Troubleshooting and Debugging

First PublishedApr 1, 2026ByAtif Alam

Use this page when production behavior changes and you need a fast, structured path to isolate cause and reduce impact.

Triage order (first 10-15 minutes)

Confirm user impact: what is broken, for whom, and since when.
Check recent changes: deploys, config, secret rotations, policy updates, node maintenance.
Scope blast radius: one pod, one deployment, one namespace, or cluster-wide.
Stabilize first: rollback, scale, traffic shift, or disable risky path if needed.
Then investigate deeply with metrics, logs, traces, and Kubernetes events.
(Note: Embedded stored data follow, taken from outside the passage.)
Each row comes from the steps of one path. Every step used is in the known rows, and no mark comes twice. Write the path behind each row, first mark first.
Known rows
vazof romet rebizu: [-1.89  2.33 -0.21  1.62 -0.79 -6.57 -1.51 -3.51 -0.86  1.66 -1.12  2.42
  1.25  0.37  0.20  1.28 -1.70  1.30  4.88  2.93 -0.51 -0.83 -1.34  3.52
 -0.41  0.82  0.93  0.73 -1.50]
kozab vazof neleb: [-0.20 -3.19  1.38  1.21  0.78  0.97  2.77 -0.13 -2.29 -3.56  1.59 -0.78
 -1.07 -3.27 -0.28  0.61 -4.35 -0.41 -0.60 -0.38  1.37 -0.02 -0.33 -0.90
  1.99 -1.69  0.98  2.68 -0.25]
sesamav romet vazof kozab rebizu: [-0.26  2.42  0.50 -0.25 -1.82  3.39  0.01 -3.00 -8.74  0.30  0.23  1.44
  3.48  1.49 -2.04  1.69  0.54 -1.13  1.77 -1.33  0.45  0.38  4.32  0.93
  0.28  0.33  0.50  1.56  0.74]
neleb vazof: [ 2.03 -3.38  0.88  3.01  0.45  0.82 -3.13 -4.25 -4.54 -0.31  1.77 -0.33
 -2.11 -0.20  3.38  0.30 -0.19 -0.15 -1.81 -3.04 -0.61  1.55 -1.56  0.20
 -0.05  1.33 -1.09  4.48 -1.48]
kozab vazof: [ 0.55 -1.43  1.06  1.65  0.86  2.33 -0.52 -3.06 -2.30 -3.46  1.41  0.58
 -0.22 -1.66  0.98  1.00 -3.10 -0.92  0.32 -2.09  0.78 -0.60 -0.08  0.10
  2.84 -1.35 -0.70  5.32 -1.88]
romet rebizu: [-2.21 -0.85  0.45  2.06 -0.22 -6.15 -2.07 -0.64  0.77  2.04 -0.47  3.40
 -0.76  2.25  1.71  1.05 -3.22  1.12  2.95  0.81 -1.27 -1.95 -0.84  2.83
  0.48  0.88 -0.76  2.49 -2.58]
kesa vazof romet sesamav: [ 2.50  0.34  0.12  1.86 -1.06 -1.99 -1.01 -3.57  0.92 -2.31 -1.08  0.76
  0.37 -5.64  0.23 -0.61 -0.97  1.32  5.14  1.12  0.79  2.47  1.28  1.97
 -1.08  1.08  0.09  0.83  0.08]
kesa vazof romet rebizu: [-0.30  0.85  0.89  1.84 -2.09 -3.66 -1.29 -7.64 -1.04  1.22 -0.74  1.62
  1.60 -0.95 -0.11  0.49 -3.48  1.36  7.15  2.45  0.15  0.04  1.44  2.94
 -1.04  0.54  0.54  3.50 -0.60]
romet sesamav neleb vazof kesa: [ 1.11  0.22 -0.32  0.85 -1.01 -1.90  1.63  0.34 -1.81  2.82  1.97  0.84
 -0.82 -7.86 -0.25 -0.82  2.55 -1.20  0.26 -1.27 -1.14  5.49 -1.23 -0.57
 -1.08  2.35 -0.42 -2.14  0.31]
kesa vazof kozab rebizu lomo: [-0.53  0.60  2.88 -1.28  1.28  3.03 -0.54 -4.76  3.52  2.67 -0.61 -2.04
  0.57  2.96 -0.09  0.53 -3.72 -0.54  1.91 -2.82  0.52 -1.75  2.36 -0.17
  0.95 -2.33  0.28  4.17  0.63]
vazof romet: [ 1.21  0.36  0.21  1.20  0.79 -3.20 -1.24 -4.30 -3.61 -1.69 -0.07  0.28
  0.26 -0.99  0.81  0.69 -0.28  0.79  1.69  1.40  0.50  0.40 -2.09  3.68
  0.27  0.02  1.62  1.75 -1.19]
neleb vazof romet rebizu kozab: [-1.44  2.71 -1.86 -0.71 -1.54 -0.13 -3.32 -1.58  0.60  2.86 -0.82 -0.21
 -1.33  0.97  1.49 -0.29  3.16  1.38  2.45  0.83 -0.80  0.21  0.42 -0.28
 -2.46  1.01 -1.81  0.48  0.03]
kozab vazof romet: [ 0.72  2.05  0.43  1.06  0.41  2.18  0.09 -5.54 -4.27 -3.90  0.83 -0.35
  1.71 -4.13 -0.44  1.34 -1.43 -0.70  2.01 -0.05  1.50  0.72 -0.45  0.96
  2.16 -1.20  0.89  3.33 -0.80]
kesa vazof romet sesamav neleb: [ 0.21  0.64  0.08  0.79 -2.27 -1.66  0.59 -0.61  0.15 -2.01 -0.44  0.66
  0.69 -6.50 -2.08 -0.33  0.25  2.19  3.56  3.09  0.81  2.22  2.56  1.54
 -2.41 -0.44  0.56 -1.04  0.77]
vazof kozab: [ 2.44 -1.67  0.65 -0.60  1.67 -3.57 -1.44  0.51 -3.16  0.27 -0.21 -1.49
 -1.51  2.37  2.24  0.54  0.05  0.60 -0.14 -0.43  0.07  0.59 -0.47  2.04
  1.25  1.02  2.34  2.02 -0.43]
vazof neleb sesamav fezo: [ 0.81 -6.05 -0.55 -0.16  1.95 -2.81  2.61  6.18  1.06  0.86  0.37 -0.51
 -0.30  4.42  0.84 -1.07 -0.64  1.43 -5.07  0.11 -0.34 -0.30 -1.72 -1.05
  1.42  2.63  2.27 -4.16  0.83]
vazof romet sesamav fezo: [ 0.34 -1.44 -1.61 -0.05  0.53 -5.05 -0.10  2.96  1.11 -0.20 -0.94  2.37
  2.14 -1.17  0.40  0.95  0.14  2.86  2.03  1.47  0.31 -0.05  0.76  2.01
  1.42  1.27  1.52 -4.37 -0.12]
vazof kozab rebizu: [ 0.67  3.25  0.82 -1.10  1.65  0.75 -0.53  0.80 -3.29  2.65 -0.53 -0.23
  2.12  3.41  0.68  1.62 -1.21  0.13 -0.16 -2.02 -0.45 -1.16  0.34  0.73
  2.59  1.10  1.51  2.10 -0.29]
lomo rebizu kozab vazof neleb sesamav romet: [ 3.92  2.11 -1.65 -3.77 -0.14  6.12  0.27  3.03  1.80  0.22  0.03 -1.66
  0.67  1.89 -0.63 -1.81  4.15 -1.52 -4.33  0.57  0.20 -1.39 -0.68 -3.30
 -0.85 -2.13 -0.92 -4.30  1.55]
neleb sesamav romet: [ 2.58 -1.50 -0.84  1.06  0.22 -0.16 -1.12 -0.60 -4.11 -2.71 -0.31  0.96
  0.55  3.16 -0.42 -0.59  4.32 -1.43 -3.94 -0.74 -0.84  0.87 -2.84  1.92
 -0.95  2.21  0.10 -0.76 -0.93]
vazof romet rebizu lomo: [-4.80  1.36  0.76  1.07  0.18 -6.92 -1.32 -4.68  6.44  1.94 -1.36  1.46
 -0.60  1.10 -0.37  1.04 -2.65  0.70  4.47  2.62 -0.26 -2.15 -1.95  3.52
 -1.35 -2.13  0.00 -0.24 -1.30]
kesa vazof neleb: [ 2.14 -6.42  2.17  1.53 -0.06 -1.63  1.15 -3.25 -1.92 -1.67  0.85 -1.04
 -2.16 -1.41  0.71 -0.59 -5.07  0.95  1.42  0.52  1.18  0.38  0.89  1.09
 -0.70 -0.67  1.37  4.25  0.17]
kozab vazof neleb sesamav romet: [ 1.29 -1.79 -0.44  0.67 -0.49  3.31  3.55  0.81 -5.07 -4.95  0.66 -0.97
  1.34 -1.67 -2.94 -0.56  2.22 -2.75 -4.13 -0.70  0.74  1.45 -1.75 -1.91
 -0.14  0.57  1.24 -1.82  0.92]
neleb sesamav fezo: [ 1.84 -3.84 -0.78  0.22  2.03 -0.96 -0.56  3.35  0.77  0.92  0.36  0.66
  0.55  5.93  2.23 -0.46  0.75  0.94 -4.36 -1.60 -0.99 -0.68 -1.32  0.09
  2.36  2.96  0.61 -1.57 -0.77]
kozab rebizu: [-0.67  2.14  1.04  1.28  1.26  1.13 -1.01 -1.38 -1.40  1.01  0.38  2.45
  1.84  2.29  0.89  1.55 -3.42  0.22 -0.07 -2.37 -0.75 -2.79 -0.88  1.44
  2.57  0.25 -0.80  3.81 -2.13]

Which path is each row?
[-4.51 -2.56 -0.07  0.53 -0.72 -5.55  1.99  2.06  5.59  0.69 -1.57  0.91
 -1.04  3.69 -2.76 -0.98  0.74 -1.44 -1.81  2.18 -1.07 -1.27 -3.73  0.69
 -3.52 -0.36  0.27 -5.41  0.47]
vazof neleb sesamav romet rebizu lomo
[-5.60  2.85  1.00  1.12 -0.32 -1.99  0.13 -5.80  5.56 -0.13 -0.48  0.76
  1.11 -1.95 -1.40  1.51 -3.50 -0.86  4.96  1.18  0.70 -1.86 -0.76  0.92
  0.57 -3.60 -0.77  1.08 -0.99]
kozab vazof romet rebizu lomo
[-2.88  1.11 -1.11 -1.12 -0.47  1.54 -1.26  2.36  4.79 -0.05 -0.36  1.85
 -1.26  1.10  0.85  0.33 -1.46  0.64  2.61 -0.17 -0.03 -3.04  2.12 -1.26
  1.32 -1.64 -2.96  3.16 -1.49]
romet rebizu kozab vazof
[ 3.20  2.53 -0.75 -2.95  1.54  4.92 -0.04  5.18  6.68  2.03  0.32 -2.76
 -1.36  0.85  2.11 -2.41  1.10 -0.83 -4.14  0.23 -0.28 -1.30 -1.42 -4.56
  0.56 -1.32 -1.63 -2.97  1.10]
lomo rebizu kozab vazof neleb sesamav
[-4.20  3.32  0.53 -0.74 -0.18  2.64  0.44  5.06  4.86  4.24 -0.37 -1.61
  0.15 -1.09 -1.34  0.36  1.87 -0.09 -2.27 -2.40 -1.16  1.07  1.30 -2.98
 -1.33 -0.67 -1.40 -4.12  1.67]
romet sesamav neleb vazof kozab rebizu lomo
[ 1.35  3.06  0.86  0.11  0.76  4.39 -1.62 -1.72 -6.41  3.70  0.65 -1.85
  1.78  2.00  1.64  1.24  0.74 -0.83 -1.84 -4.53 -0.91  1.11  0.39 -1.65
  1.49  2.45  0.30  2.96  0.42]
neleb vazof kozab rebizu
[-2.19  0.21 -0.79  0.99 -2.13  0.25  3.49  2.13 -2.11 -1.92 -0.32  1.19
  2.51 -0.21 -3.50 -0.13  0.84 -2.33 -1.37  0.91 -0.32  0.51 -1.35 -1.82
 -0.80  1.27  0.38 -3.24  0.67]
kozab vazof neleb sesamav romet rebizu
[-2.11  1.95  1.83 -1.49  2.64 -0.07 -0.38 -0.40  3.82  3.12 -0.73 -1.24
  0.32  4.32  0.23  1.39 -2.06 -0.53 -0.29 -2.30 -0.19 -2.61 -0.51  0.50
  1.68 -1.86  0.54  1.37 -0.18]
vazof kozab rebizu lomo
[-1.87  2.33 -1.02  0.62 -1.04 -4.60  0.45  3.59  0.70 -1.54 -0.70  1.60
  0.36 -5.20 -1.83  0.45  1.66  2.13  1.27  3.75  0.04  1.65 -0.07  2.26
 -1.50  0.15  0.77 -4.11 -0.16]
vazof romet sesamav neleb
[ 1.30 -3.02  0.32  1.41  1.59 -2.75  1.77  4.13  0.81 -0.88 -0.09 -1.49
 -2.41  1.02  0.97 -1.73  0.00 -0.54 -4.36  0.65 -0.70  1.54 -4.18 -0.56
 -0.25  2.78  1.20 -1.84  0.15]
vazof neleb sesamav
[ 3.22 -1.26  1.38  1.27 -0.55 -0.51 -1.34 -8.54 -3.90 -1.99  0.09 -0.54
  0.42 -2.25  0.47 -0.03 -2.22  1.03  4.03  0.67  1.18  1.07  1.01  2.93
 -0.36 -0.22  1.37  4.95 -0.33]
kesa vazof romet
[ 3.27  0.13 -0.40  1.23 -1.51  0.06  2.01 -6.54 -5.87 -0.23  1.69  1.64
  1.10 -2.95 -1.43 -1.70  3.49 -3.90  1.13 -1.00 -0.35  5.12 -1.07  1.07
 -0.75  3.62  0.19 -0.33  0.29]
neleb sesamav romet vazof kesa
[ 3.17 -2.26  0.67  0.72  0.76  0.12 -2.46 -2.33 -6.56  1.54  0.92 -3.03
 -1.87  1.00  3.21  0.24  2.11 -0.28 -1.68 -3.03 -0.37  3.01 -0.31 -0.30
 -0.10  2.22  1.24  2.64  0.33]
neleb vazof kozab
[ 3.86  0.87 -0.46 -2.52  1.69 -0.44 -5.18  0.17  4.83  3.95 -0.08  0.76
 -2.33  4.39  4.58 -0.68  0.11  1.91  0.04  0.64 -0.71 -3.77 -0.11  1.24
  0.41 -2.46 -2.03  1.30 -1.73]
lomo rebizu kozab
[ 2.37  0.17  0.10 -3.16  1.08  3.30 -0.43  1.86  4.23  1.54  0.98 -1.34
 -1.68 -0.27  2.05 -0.68 -2.04  0.49 -0.52  0.81  0.81 -3.17  0.82 -2.48
  1.08 -4.37 -1.05  0.50  0.35]
lomo rebizu kozab vazof neleb
[ 1.09 -1.06 -2.18 -2.81 -0.28  5.85  3.07  5.28 -0.71 -4.90 -0.05 -2.10
 -0.99  0.41 -2.49 -1.64  5.09 -1.71 -5.06 -0.12  0.90  0.15 -0.07 -3.27
 -0.98 -0.59 -0.39 -2.68  1.67]
rebizu kozab vazof neleb sesamav romet
[-0.95 -5.20  1.61  2.93 -0.60 -2.91  1.10 -0.90 -1.90 -1.96  1.67  0.69
 -3.15 -2.78  0.82 -0.35 -4.60  0.64  1.24  1.55  0.94  1.50  1.26  0.35
 -0.70 -0.04  0.04  2.15  0.11]
romet vazof neleb
[-2.50  4.27 -2.53 -2.80 -1.25  2.95  1.48  6.72  4.11 -3.43 -0.60 -0.13
 -0.31 -6.51 -2.77 -0.20  3.81  1.31  0.95  2.62  1.20  0.44  3.01 -1.64
 -0.82 -2.44 -1.45 -3.63  0.91]
rebizu kozab vazof romet sesamav neleb
[ 2.53  1.62  1.92 -0.73  0.32  3.46 -0.64 -3.26 -3.40  2.26 -0.33 -1.10
  2.42  2.00  0.44  0.78 -2.90  0.20  2.30 -2.67  0.28 -0.65  3.08  0.02
  1.86  0.70  1.10  5.02  0.49]
kesa vazof kozab rebizu
[-3.31  0.91  1.97  0.93  2.22  0.69 -0.74 -2.58  5.85  1.29  0.08  1.28
 -0.13  3.13  0.39  1.25 -4.27 -0.38 -0.34 -2.49 -0.57 -4.01 -1.63  1.37
  1.65 -2.61 -1.80  3.31 -1.95]
kozab rebizu lomo
[ 0.86  4.47 -0.35 -0.14 -1.43  5.40  0.54 -0.05 -6.12  0.80 -0.43  0.08
  3.76  2.68 -2.07  0.07  3.82 -2.59 -1.44 -1.96 -0.65  2.07  2.35 -1.47
 -0.16  3.29 -0.11 -1.46  1.56]
neleb sesamav romet vazof kozab rebizu
[-3.87  3.34 -1.99 -1.64 -2.68  0.28 -1.53  0.93  0.00  3.22 -0.20 -0.36
 -0.91  0.20 -0.93 -0.11  4.53  2.26  0.99  2.65 -0.82  0.22  1.81 -0.44
 -3.57 -0.47 -1.38 -1.44  0.73]
sesamav neleb vazof romet rebizu kozab
[ 0.71 -0.79 -1.37 -1.82  1.26  4.96  2.52  7.03  4.66 -3.12  0.12 -3.03
 -3.02 -0.26  0.13 -2.41  1.85 -1.04 -4.71 -0.62  0.46  0.31 -0.93 -4.54
  0.54  0.27 -1.07 -1.21  1.26]
rebizu kozab vazof neleb sesamav
[ 0.26 -5.07 -0.99  0.63  1.07 -4.70 -0.90  5.73  3.13  0.25 -0.36  3.63
  0.20  1.24  1.89  0.77 -1.71  2.54  0.00 -0.56 -0.32 -1.17  1.17  1.22
  2.08  1.33 -0.12 -2.43 -1.19]
romet sesamav fezo
[ 2.60 -0.29 -1.49 -4.67  1.92  4.84  0.91  7.11  6.49  3.78  0.68 -1.98
  0.93  4.59  1.91 -1.72  0.74  0.76 -4.69 -0.30  0.10 -2.83  0.87 -5.11
  2.40 -1.33 -0.45 -5.02  1.72]
lomo rebizu kozab vazof neleb sesamav fezo
[-3.16 -1.50 -1.75 -2.34 -2.33  1.33  2.11  3.25 -0.52 -1.93 -0.61  1.48
 -0.34  0.47 -3.10  0.61  0.55  0.05  1.58  2.03  0.89 -2.73  2.52 -0.94
 -1.32 -2.83 -0.57 -0.81  0.47]
sesamav romet rebizu kozab vazof neleb
[-2.10  3.38  0.49 -0.56 -0.57  4.54  0.76 -1.40  0.96  1.18 -0.67 -0.97
  2.02  3.54 -2.39 -0.34  3.07 -3.09 -1.72 -2.00 -0.36  0.77  1.34 -1.49
 -0.92  0.40 -1.04 -2.59  1.73]
neleb sesamav romet vazof kozab rebizu lomo
[ 2.66  6.76 -1.95 -2.74  0.01  2.90 -2.71  1.72  6.99  1.04 -1.02  0.61
  0.97 -4.16  1.73 -0.58  1.71  0.98  3.14  1.59  0.42 -1.04  1.06 -1.60
  0.79 -2.48 -2.50 -3.15  0.13]
lomo rebizu kozab vazof romet sesamav
[ 4.14 -3.32  1.60 -0.49  0.35 -0.68 -1.62 -4.10 -3.92  0.05 -0.01 -2.52
 -1.28  1.16  1.89 -0.10 -1.69  0.67  2.05 -1.10  0.80  1.33  2.45  1.32
  0.45  0.65  2.04  4.87  0.32]
kesa vazof kozab
[ 0.51 -1.21  0.53  1.40  1.10  2.60  3.09  2.92  0.04 -3.09  0.87 -2.08
 -0.82 -2.36 -0.13 -1.14 -1.03 -1.90 -4.06 -0.99  0.25  1.66 -2.58 -3.07
  1.58  1.43  0.39 -0.27  0.49]
kozab vazof neleb sesamav
[-1.60 -0.82 -2.80 -2.31 -1.49 -2.55  1.30  7.45  2.91  0.62 -2.02  0.68
 -1.47  4.75 -1.95 -1.83  4.88  0.29 -2.48  3.10 -1.09 -1.35 -0.91 -0.68
 -3.55  1.66 -0.36 -5.21  0.99]
vazof neleb sesamav romet rebizu kozab
[-4.89 -2.31  1.36  1.78  0.64 -6.54 -1.92 -2.06  8.45  2.42 -0.75  2.55
 -2.57  3.39  1.34  0.74 -4.17  0.34  2.73  0.68 -1.00 -3.30 -1.70  2.49
 -0.32 -2.07 -1.54  1.72 -2.36]
romet rebizu lomo
[-2.48  3.47 -0.79  0.62 -1.42  0.59  1.94  2.33  0.01 -3.72  0.18  0.97
  1.87 -8.59 -2.98  0.97  0.92  0.42  1.60  2.23  1.06  1.94  1.35 -0.30
  0.17 -1.33  0.11 -2.77  0.20]
kozab vazof romet sesamav neleb
[ 1.86 -3.63 -0.64  0.54 -0.06 -1.71  2.07  1.99 -3.94 -2.75 -0.23 -0.37
 -0.34  1.65 -1.53 -1.11  3.21 -1.12 -4.53  0.96 -0.24  1.23 -3.35  0.70
 -1.99  1.80  1.95 -3.19  0.67]
vazof neleb sesamav romet
[-0.58 -6.12  0.80  2.03 -2.19 -1.89  1.70 -2.91 -7.08 -3.94  1.44  1.35
 -1.32 -2.00 -1.91  0.19 -1.69 -0.31  1.05  1.92  1.40  1.29  2.14  1.79
 -2.16 -1.01  0.84  0.77  0.49]
sesamav romet vazof neleb
[-3.72  2.36  1.82 -1.38  0.48  4.07  0.08 -0.39  0.28  4.48  0.93 -2.96
  0.52  1.87 -1.18  1.09  1.05 -0.51 -3.40 -3.08 -0.67 -0.41  0.97 -1.93
 -0.64 -2.01 -0.16  0.04  1.24]
sesamav neleb vazof kozab rebizu lomo
[ 1.67  1.46 -0.84  2.99 -0.73 -1.15 -2.20 -1.56 -1.94 -1.01 -0.12  0.03
 -0.35 -5.76  1.70 -0.13  2.52  0.40  1.19 -0.63 -0.52  4.04 -1.58  0.16
 -1.56  2.79 -0.70 -1.46 -0.01]
neleb vazof romet sesamav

For incident coordination patterns, see Incident response and on-call.

Workload-level checks

Start with the workload and pod conditions before diving into cluster internals.

1
kubectl get deploy,pods -n <ns>
2
kubectl describe pod <pod> -n <ns>
3
kubectl logs <pod> -n <ns> --tail=200
4
kubectl logs <pod> -n <ns> --previous    # if container restarted
5
kubectl get events -n <ns> --sort-by='.lastTimestamp'

Common pod states and likely causes

Symptom	Common causes	First checks
`CrashLoopBackOff`	app crash, bad env var/secret, probe mismatch	container logs, previous logs, startup/readiness paths
`ImagePullBackOff`	wrong image tag, auth issue, registry outage	image name/tag, pull secret, node egress
`Pending`	insufficient resources, affinity/taints, PVC not bound, quota	scheduler events, requests/limits, PVC state, namespace quota
`OOMKilled`	memory limit too low, leak, traffic spike	limits vs usage, `kubectl top`, recent load
readiness failing	dependency unavailable, bad readiness path, startup too slow	probe config and app dependency health

Platform and cluster checks

If many workloads are affected, verify node and control-plane-adjacent signals.

1
kubectl get nodes
2
kubectl describe node <node>
3
kubectl top nodes
4
kubectl get events --sort-by='.lastTimestamp'

Focus areas:

Node health: NotReady, disk/memory pressure, container runtime issues.
Scheduling constraints: taints/tolerations, affinity, resource fragmentation.
Policy/admission changes: new webhook or policy rejections.
Namespace constraints: resource quota and limit range changes.

See Architecture for control-plane context.

Networking checks in Kubernetes

When symptoms are 5xx/timeouts or partial reachability:

1
kubectl get svc,endpoints -n <ns>
2
kubectl describe svc <service> -n <ns>
3
kubectl get networkpolicy -n <ns>
4
kubectl run debug --image=busybox -it --rm -- /bin/sh

From the debug shell, test DNS and service reachability. Then validate Ingress/service-mesh rules if present.

See Kubernetes Networking and Network troubleshooting flow.

GitOps and Helm drift checks

Compare desired state in Git with live cluster objects.
Verify Helm-rendered manifests vs what is running.
Inspect recent sync history and health if using Argo CD/Flux.